Tuesday, May 06, 2008

Herenton Holds The Stage For School Reform

Memphis Mayor Willie W. Herenton proved again that there’s just no substitute for the city’s biggest megaphone.

In his 45-minute presentation to Memphis City Council today about the state of Memphis City Schools, he repeated his claim that he’s not a candidate for superintendent of the district while all the while insinuating that he deserves the chance.

For an hour this afternoon, it was harder to argue with him, and we don’t say this as much for the substance as for the style of the speech. He was deliberate, calm and passionate in his comments, but what caught our attention was the fact that he has the dual threat of his office and of his personality to make Memphians immediately pay attention to the woeful education of 113,000 of its children.

The Basics

His laundry list of strategies seemed to reflect a “back to basics” approach for Memphis City Schools. We are told that already members of the Memphis City Schools Board of Commissioners are dismissive of his proposed priorities, saying that they are already doing everything he proposed. However, his most searing criticism was directed at the district’s bloated organizational structure, and there’s no question that the board is in denial about this pressing problem.

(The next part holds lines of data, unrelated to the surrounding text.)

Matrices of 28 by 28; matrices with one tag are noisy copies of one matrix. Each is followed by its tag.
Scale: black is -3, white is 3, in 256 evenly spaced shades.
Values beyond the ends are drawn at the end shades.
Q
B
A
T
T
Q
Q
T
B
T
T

It is that organizational structure – whose inefficiency has only been compounded by the questionable decisions of Interim Superintendent Dan Ward – that seems unable to set up an accountable operational system and checks and balances expected of every public entity. More to the point, the school district – like most large bureaucracies – seems intent on suffocating innovations in their cribs and on protecting the status quo.

We’ve railed about the clumsy organizational chart previously, so we won’t do it again here, except to say that currently the superintendent has more people reporting directly to him than either city or county mayors. The organizational chart looks like nothing so much as one of those large Asian jellyfishes with its tentacles hanging down in a gangly maze.

Top Heavy

In this regard, one of Mayor Herenton’s proposals appeared to take a page out of the federal government personnel manual for the transition to a new presidency. The mayor suggested that every person in an administrative position should resign and be required to reapply for their jobs, that is, if they still exist from an overhaul of the “top heavy” management.

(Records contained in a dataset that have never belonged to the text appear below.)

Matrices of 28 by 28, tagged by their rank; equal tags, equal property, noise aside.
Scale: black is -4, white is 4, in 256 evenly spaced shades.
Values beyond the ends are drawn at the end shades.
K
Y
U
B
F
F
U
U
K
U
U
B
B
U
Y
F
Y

Back in late March, we predicted that if Mayor Herenton were named superintendent, he would anchor his proposals in the same core beliefs that he espoused as superintendent 16 years ago, and that was largely the case today. The presentation featured cameo roles for decentralized management, deregulated school management, school-based decision-making, student interventions and teacher-focused reform plans. New additions were school safety, crackdowns on children with behavioral problems and a closer working relationship with MPD.

This time around, Mayor Herenton plugged his philosophy in a three-pronged plan of action – improving teaching and learning, making schools more efficient and making schools safe. So far, he’s largely laid out broad themes, promising to issue a full report of strategies in the near future.

Not Every Child

There was something for everybody in his presentation - plenty to agree with but also plenty to disagree with. In that latter category we placed his call for a return to corporal punishment and his criticisms of former Carol Johnson’s “Every child, every day, college bound” mantra.

While we agree that vocational programs are important and deserve emphasis, it’s awfully hard for us to argue that some students should be labeled as college material while others are not. The potential for a school caste system is too great, and based on what we’ve heard from researchers, the average student today needs the same sets of skills and knowledge by their graduation from high school, whether that student is going to college, going into the workforce or going into a vocational program.

As we wrote a couple of weeks ago, until Memphis increases its percentage of college-educated workers, we are doomed to subsist on low-skill, low-wage jobs that will leave us farther and farther behind as the knowledge economy booms. In the end, getting more students college bound is the only way we win the race for economic growth. Put simply, we don’t win with more vocational school graduates.

High Tech

Another interesting footnote to the presentation was Mayor Herenton’s
call for two technology middle schools, patterned after a school in Philadelphia, but what caught our eye was that while city government reports that it’s made no decisions about the future of the Fairgrounds, Mayor Herenton is proposing to build a high tech middle school there.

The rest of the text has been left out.